Understanding and Mitigating Bottlenecks of State Space Models through the Lens of Recency and Over-smoothing
Peihao Wang, Ruisi Cai, Yuehao Wang, Jiajun Zhu, Pragya Srivastava,, Zhangyang Wang, Pan Li

TL;DR
This paper investigates the inherent limitations of Structured State Space Models (SSMs) related to recency bias and over-smoothing, proposing a polarization method to improve long-range dependency learning and model scalability.
Contribution
The paper reveals the fundamental trade-off between recency bias and over-smoothing in SSMs and introduces a polarization technique to mitigate these issues, enabling deeper and more effective models.
Findings
Polarization improves long-range token recall accuracy.
Deeper SSMs benefit from the proposed polarization technique.

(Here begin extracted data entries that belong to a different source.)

Here is a tiny trained network, its code and every weight. The questions are about switching its units off for an input and a target symbol, where a switched-off unit gives its printed mean instead of its output.

import numpy as np


def w(rows, s, z=0):
    codes = np.array(rows[::2]) - 128.0
    scale = np.full(codes.shape[1], s)
    scale[-1] = z or s
    return codes * scale


def f(y):
    return y / 2 * (1 + np.tanh(0.7978845608 * (y + 0.044715 * y**3)))


def softmax(a):
    e = np.exp(a - a.max(-1, keepdims=True))
    return e / e.sum(-1, keepdims=True)


def log_softmax(a):
    a = a - a.max(-1, keepdims=True)
    return a - np.log(np.exp(a).sum(-1, keepdims=True))


def net(x, mask):
    ids = ['ΔΞΣαημω'.index(c) for c in x.split()]
    T = len(ids)
    res = E[ids] + P[:T]
    u = 0
    for l in range(3):
        q, k, v = (res @ M[l].T for M in (Q, K, V))
        z = softmax(np.where(np.tri(T) > 0, q @ k.T / 3**0.5, -1e9)) @ v
        res = res + np.where(mask[u], z, O[l][:, -1]) @ O[l][:, :-1]
        u += 1
        y = f(res @ A[l][:, :-1].T + A[l][:, -1])
        res = res + np.where(mask[u : u + 8], y, B[l][:, -1]) @ B[l][:, :-1]
        u += 8
    return log_softmax(res[-1] @ U[:, :-1].T + U[:, -1])


Q, K, V, O, A, B = {}, {}, {}, {}, {}, {}
E = w([
[173,234,212,154,190,88,129,105,107],'Δ',
[108,142,39,93,196,151,118,184,123],'Ξ',
[120,128,153,182,105,42,154,134,118],'Σ',
[161,122,82,117,108,252,95,82,135],'α',
[32,92,189,122,105,183,92,110,84],'η',
[90,159,100,140,77,102,106,222,97],'μ',
[139,133,161,81,67,201,105,167,111],'ω',
],0.019)
P = w([
[125,156,141,70,206,75,163,63,35],'0',
[201,147,97,141,106,8,88,132,166],'1',
[158,76,84,103,141,118,153,153,67],'2',
[219,145,126,182,73,91,54,111,176],'3',
[152,74,145,154,162,83,192,191,63],'4',
[139,166,172,120,114,76,97,188,217],'5',
[148,91,146,195,168,102,154,123,68],'6',
[184,149,180,104,36,93,129,189,208],'7',
[124,102,136,193,220,76,160,104,93],'8',
[139,186,181,130,105,88,88,171,219],'9',
[108,68,92,127,178,114,197,155,143],'10',
[161,185,193,140,91,97,70,105,210],'11',
],0.011)
Q[0] = w([
[155,128,97,102,31,67,131,132,181],'0.h0',
[172,9,129,129,175,174,234,254,11],'0.h0',
[141,215,157,221,81,87,134,74,170],'0.h0',
],0.004)
K[0] = w([
[158,82,116,107,151,217,86,113,1],'0.h0',
[106,82,199,170,97,137,149,137,147],'0.h0',
[77,168,143,140,158,85,95,73,67],'0.h0',
],0.0079)
V[0] = w([
[186,87,176,100,165,172,138,37,56],'0.h0',
[86,117,110,204,194,35,78,37,84],'0.h0',
[46,146,94,105,137,150,144,3,12],'0.h0',
],0.0051)
O[0] = w([
[114,156,122,121,170,135,98,6,161,137],'0.h0',
[112,96,114,99,136,164,189,199,171,2],'0.h0',
[66,128,134,94,145,150,132,167,132,126],'0.h0',
],0.012,0.0013)
A[0] = w([
[215,144,93,38,61,83,21,146,157,153],'0.n0',
[146,170,212,71,96,144,116,158,92,251],'0.n1',
[155,175,155,124,149,117,165,80,159,141],'0.n2',
[206,154,136,147,96,126,166,79,255,222],'0.n3',
[163,189,83,125,28,84,105,64,196,169],'0.n4',
[196,87,123,91,214,192,104,100,88,63],'0.n5',
[140,155,78,187,103,48,152,144,251,140],'0.n6',
[229,189,61,106,119,61,107,171,146,113],'0.n7',
],0.0062,0.0027)
B[0] = w([
[106,143,201,101,149,102,152,151,93,246],'0.n0',
[136,157,86,114,128,143,1,119,109,254],'0.n1',
[58,184,119,129,63,59,93,136,96,141],'0.n2',
[42,47,100,135,102,107,75,220,103,178],'0.n3',
[87,158,151,148,165,188,130,153,112,198],'0.n4',
[184,131,85,82,193,130,167,122,190,154],'0.n5',
[126,25,184,46,82,220,71,21,78,191],'0.n6',
[89,154,140,101,123,210,61,129,225,209],'0.n7',
],0.0075,0.0055)
Q[1] = w([
[35,192,204,96,75,164,94,84,255],'1.h0',
[150,190,118,95,141,96,214,130,24],'1.h0',
[140,165,92,180,89,122,220,103,97],'1.h0',
],0.0053)
K[1] = w([
[89,150,120,31,127,88,195,101,106],'1.h0',
[254,134,134,157,92,112,182,215,91],'1.h0',
[106,30,28,160,198,56,102,246,136],'1.h0',
],0.0058)
V[1] = w([
[73,77,139,21,234,149,172,115,228],'1.h0',
[19,73,167,4,156,74,148,72,40],'1.h0',
[46,155,58,86,227,108,109,94,141],'1.h0',
],0.0043)
O[1] = w([
[194,163,106,233,119,70,55,3,116,161],'1.h0',
[165,47,253,211,192,153,130,217,64,253],'1.h0',
[117,141,142,209,139,186,197,254,74,218],'1.h0',
],0.0098,0.0064)
A[1] = w([
[185,138,85,103,102,172,161,124,211,189],'1.n0',
[150,223,134,100,177,86,111,127,87,251],'1.n1',
[217,221,152,172,45,115,96,151,96,79],'1.n2',
[120,240,61,133,177,151,163,205,129,231],'1.n3',
[170,136,182,107,184,141,158,85,78,203],'1.n4',
[169,58,135,169,166,77,233,120,48,127],'1.n5',
[254,157,252,173,139,126,124,141,183,138],'1.n6',
[159,125,142,16,83,169,124,141,121,58],'1.n7',
],0.0076,0.0017)
B[1] = w([
[151,103,176,156,150,54,107,80,149,132],'1.n0',
[75,148,65,142,3,133,107,169,126,162],'1.n1',
[148,129,124,182,128,18,119,72,142,213],'1.n2',
[157,171,169,241,128,142,80,183,123,172],'1.n3',
[157,133,1,92,116,110,140,139,85,167],'1.n4',
[189,141,133,135,220,136,180,154,106,173],'1.n5',
[81,180,157,13,150,113,236,151,86,246],'1.n6',
[175,114,99,150,197,125,166,138,142,158],'1.n7',
],0.0071,0.013)
Q[2] = w([
[111,171,224,63,161,137,131,59,168],'2.h0',
[76,109,13,94,71,130,163,152,77],'2.h0',
[201,40,2,161,145,71,191,114,103],'2.h0',
],0.0063)
K[2] = w([
[150,179,169,96,180,164,159,141,66],'2.h0',
[89,132,209,77,83,183,47,65,254],'2.h0',
[128,66,131,151,163,56,101,88,183],'2.h0',
],0.0069)
V[2] = w([
[181,187,117,147,250,74,253,132,89],'2.h0',
[96,208,139,194,63,216,174,189,142],'2.h0',
[36,224,214,83,60,9,174,190,238],'2.h0',
],0.0047)
O[2] = w([
[109,80,57,155,134,115,157,96,80,252],'2.h0',
[81,113,156,202,63,137,95,2,236,177],'2.h0',
[72,122,105,184,84,153,145,224,65,75],'2.h0',
],0.0096,0.019)
A[2] = w([
[131,239,68,61,89,237,67,89,89,160],'2.n0',
[244,114,222,12,197,196,137,82,149,68],'2.n1',
[119,219,74,175,212,144,85,72,173,183],'2.n2',
[104,106,230,136,97,87,160,43,101,174],'2.n3',
[178,127,138,148,87,78,161,214,30,141],'2.n4',
[112,159,253,137,123,181,148,183,15,136],'2.n5',
[153,182,82,106,126,148,206,105,94,9],'2.n6',
[127,106,167,147,55,182,117,132,190,144],'2.n7',
],0.0058,0.0016)
B[2] = w([
[112,96,93,149,1,64,111,190,148,144],'2.n0',
[75,200,126,100,117,80,109,84,153,165],'2.n1',
[147,136,111,135,188,171,113,102,81,204],'2.n2',
[226,234,91,101,140,103,152,127,79,248],'2.n3',
[108,102,159,141,108,103,170,126,130,247],'2.n4',
[47,159,155,53,130,66,166,75,153,255],'2.n5',
[118,61,170,82,148,105,102,171,220,164],'2.n6',
[221,65,170,151,99,113,124,196,148,158],'2.n7',
],0.0082,0.0094)
U = w([
[107,193,68,184,31,197,205,123,111,96],'Δ',
[205,205,120,180,98,204,122,188,29,186],'Ξ',
[178,143,114,153,77,152,183,159,108,75],'Σ',
[118,137,81,154,70,120,122,80,154,6],'α',
[87,150,213,131,114,220,72,106,15,147],'η',
[142,89,187,202,83,110,51,135,99,116],'μ',
[126,102,59,114,55,134,38,165,3,247],'ω',
],0.0051,0.0015)

Each question gives the input, a string of symbols that net reads in full, and the target symbol t.
The units are the heads (3 rows each of Q, K, V and O) and the neurons (one row each of A and B). Each row of codes is followed by its name. A weight is (code - 128) times the scale printed after its matrix; where a second scale follows, it is the last column's (O, A, B and U).
mask holds one flag per unit, layer by layer, with each layer's heads first. A switched-off unit (its flag False) gives its mean, the last column of its rows in O or B, instead of its output. The means were averaged over made-up inputs and are rounded, as every weight is.
A unit's drop is (log p(t) with every unit on - log p(t) with that unit switched off) / (log p(t) with every unit on - log p(t) with every unit switched off).
The circuit of an input: a set's keep is (log p(t) with only the set's units on - log p(t) with every unit switched off) / (log p(t) with every unit on - log p(t) with every unit switched off). Starting from the 12 units with the biggest drops (on a tie, the unit counted first), units are removed one at a time, each time the one whose removal leaves the highest keep (on an exact tie, the one counted first), for as long as the keep stays at least 0.8.
circuit, biggest first: the units of the circuit, biggest drop first
unit that matters most: the unit with the biggest drop
k most important neurons: the k neurons with the biggest drops, biggest first
top k neurons in layer l: the k neurons of layer l with the biggest drops, biggest first
input Σ Σ η Σ, target ω: circuit, biggest first : [2.h0 1.n5 0.n6]
input Σ ω α Δ η μ ω η η Σ Ξ, target Ξ: unit that matters most : 2.h0
input ω α ω ω, target η: circuit, biggest first : [1.h0 0.h0 1.n6]
input Ξ ω α Σ ω Σ Δ ω, target α: circuit, biggest first : [1.h0 2.h0 1.n3 0.h0]
input Ξ ω ω Σ ω α μ Σ Δ ω Σ η, target α: circuit, biggest first : [1.h0 2.h0 1.n3 1.n5]
input Ξ Δ μ ω η ω ω ω Ξ α, target α: circuit, biggest first : [1.h0 2.h0 1.n4 1.n3]
input η ω μ Ξ Σ ω α ω ω Δ, target Σ: 3 most important neurons : [1.n6 1.n2 1.n5]
input ω Ξ μ α ω Σ Σ ω ω ω, target η: circuit, biggest first : [1.h0 0.h0 1.n6 2.n5]
input μ ω ω ω ω Σ μ μ, target μ: 3 most important neurons : [1.n6 2.n7 0.n7]
input ω ω η ω μ Δ Δ Σ Σ Δ ω Ξ, target η: 2 most important neurons : [0.n7 0.n3]
input μ μ Δ ω μ Δ, target μ: 2 most important neurons : [2.n7 0.n3]
input μ η Ξ η ω ω μ μ μ μ μ ω, target μ: 2 most important neurons : [0.n1 0.n6]
input α η Δ η Ξ μ Ξ η α ω, target Ξ: top 4 neurons in layer 0 : [0.n5 0.n1 0.n7 0.n6]
input η Σ Σ ω ω Ξ ω α ω ω, target Σ: unit that matters most : 1.n6
input μ ω η μ ω ω Σ μ μ ω ω Ξ, target μ: 4 most important neurons : [0.n7 1.n6 2.n7 1.n3]
input μ μ η η Ξ η ω Ξ μ η, target μ: top 2 neurons in layer 1 : [1.n6 1.n4]
input Δ α Δ η η Ξ Ξ μ, target Δ: 2 most important neurons : [1.n6 0.n2]
input α η Ξ ω Ξ Δ, target Ξ: 2 most important neurons : [1.n2 2.n3]
input α ω Σ Ξ, target Ξ: top 2 neurons in layer 1 : [1.n4 1.n3]
input ω Σ ω ω μ ω ω ω Σ μ α α, target η: unit that matters most : 0.h0
input η Ξ Σ, target Σ: 2 most important neurons : [1.n5 0.n1]
input η ω η μ η ω ω α, target Σ: top 2 neurons in layer 1 : [1.n6 1.n5]
input η ω Ξ Δ ω Σ, target Σ: top 2 neurons in layer 1 : [1.n6 1.n5]
input Ξ α Σ Δ Σ Δ Σ η ω μ α μ, target α: top 2 neurons in layer 1 : [1.n5 1.n3]
input ω ω ω Σ μ ω Δ, target Δ: 2 most important neurons : [1.n1 0.n6]
input Ξ η ω η η Σ Σ Δ α α, target α: 3 most important neurons : [1.n5 1.n3 1.n4]
input Σ ω α Ξ, target ω: most important neuron : [0.n7]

Theoretical analysis links depth, over-smoothing, and recency bias in SSMs.
Abstract
Structured State Space Models (SSMs) have emerged as alternatives to transformers. While SSMs are often regarded as effective in capturing long-sequence dependencies, we rigorously demonstrate that they are inherently limited by strong recency bias. Our empirical studies also reveal that this bias impairs the models' ability to recall distant information and introduces robustness issues. Our scaling experiments then discovered that deeper structures in SSMs can facilitate the learning of long contexts. However, subsequent theoretical analysis reveals that as SSMs increase in depth, they exhibit another inevitable tendency toward over-smoothing, e.g., token representations becoming increasingly indistinguishable. This fundamental dilemma between recency and over-smoothing hinders the scalability of existing SSMs. Inspired by our theoretical findings, we propose to polarize two channels…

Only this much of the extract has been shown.